During the second world war, the Top End was targeted by Japanese bombers for over 18 months. The most famous of these raids was the bombing of Darwin in February 1942, shortly after Pearl Harbour. More Americans than Australians died during the raids, many in unmarked sea graves. Today, this history of blood debt helps deflect any criticisms of what becoming a node in a US military map is drawing Australians into.
This is also how the US Marine Corps have bedazzled Darwin, not by concealing their presence but by broadcasting it. The "first long-term expansion of the American military’s presence in the Pacific since the end of the Vietnam War" has so far seen marines supporting the Aboriginal football academy, patiently fielding questions at information booths, playing with school children, and comparing their fitness coaching techniques to those of Australian soldiers.
Impressed, one forgets that Australia has sustained continual military action since 1999, from East Timor to Afghanistan and Iraq. In fact, a Roy Morgan poll before the last election listed defence issues as the second least important concern (outranked in unimportance by the needs of people outside of cities). Even for the ABC’s supposedly more politically aware constituency, less than 1% of respondents rated defence as the upmost election issue, compared with almost 13% rating asylum seekers.
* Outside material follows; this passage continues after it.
One turn sends every row of this set to another row. A few are shown first. Where does it send the rows asked after them?
Q83: | -2.167 | -2.102 |  0.851 |  0.446 | -1.210 |  0.140 | -0.730 | -0.210 |  1.595 | -0.156 | -1.676 | -2.161 |  2.013 | -0.681 |  2.493 |  0.983 | -2.387 |  0.501 |
Q475: |  0.489 | -1.307 |  0.394 | -1.137 | -0.565 |  0.324 | -1.361 |  0.062 |  2.512 |  1.443 | -0.530 | -1.610 |  0.380 |  0.209 |  3.162 |  0.113 | -1.932 |  1.540 |
Q621: | -1.892 |  2.213 | -0.298 | -0.385 |  0.031 |  0.388 | -4.782 | -0.107 | -1.608 |  0.455 | -0.567 | -1.966 |  1.912 |  0.519 | -1.547 |  1.787 | -1.018 |  0.772 |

The historian Regina Ganter makes the powerful point that Australian history begins in the north – not the south. Australia’s first international seafarers arrived this way, and many thousands of years later, a lucrative market in sea cucumbers made Top End Aboriginal groups veteran international traders long before British colonists arrived.
In fact, when he was circumnavigating Australia, Matthew Flinders relied on Dutch maps of Australia’s northern coastline drafted in the 1600s. The Dutch United East India Company had been sniffing around the manganese-rich Aboriginal lands in search of things to rip and ship, but had been repelled in their efforts by Australia’s original homeland security, at one time with a force of over 200 Aboriginal warriors, "in spite of our especial kindness and fair semblance," a frustrated Jan Carstensz wrote in his field reports.
Having repelled the Dutch, unimpressed by their nutmeg and beads, Aboriginal patriots fought outnumbered, out-legislated battles against the Martini-Henry military rifles and biological warfare of invading settlers. Dispossession bequeathed land the size of Cyprus to Bradshaw Station, first for cattle, and now as the Bradshaw Field Training Area, one of the largest weapons training grounds in the world.
Repulsed from expanding their empire, the Dutch returned their focus to the Straits of Malacca, the skinny stretch of water between Singapore, Malaysia and Indonesia. Only 2.7km at its narrowest point, the Straits are a geographical chokepoint. Controlling the Straits, the Dutch controlled their empire. As the shortest sea route between the Gulf countries and Asia, today’s Straits are China’s and Indonesia’s energy corridor. Australia’s too for that matter. If blocked, nearly half the world’s fleet would need to reroute through the Indonesian archipelago. Handy, then, for a military hegemon to have sea-air striking range from a docile little place like Darwin.
While the mustering of force in Australia’s northern reaches can be interpreted as merely strengthening defence capabilities against an attack on continental Australia (purportedly our primary security threat), the imperial intent of our main ally, and the propensity for our defence deployments to threaten our neighbours must be interrogated far more thoroughly than is now the case.
In allowing Australia’s foreign policy interests to be played out of sight, out of mind, in a town that also hides its own nature from itself, we avoid debating difficult questions. What does being a subordinate ally to a military force clinging to its global primacy commit us to? What are our liabilities and responsibilities? At what point do Australian sovereign interests diverge from America’s security objectives? And what are we prepared to do about it?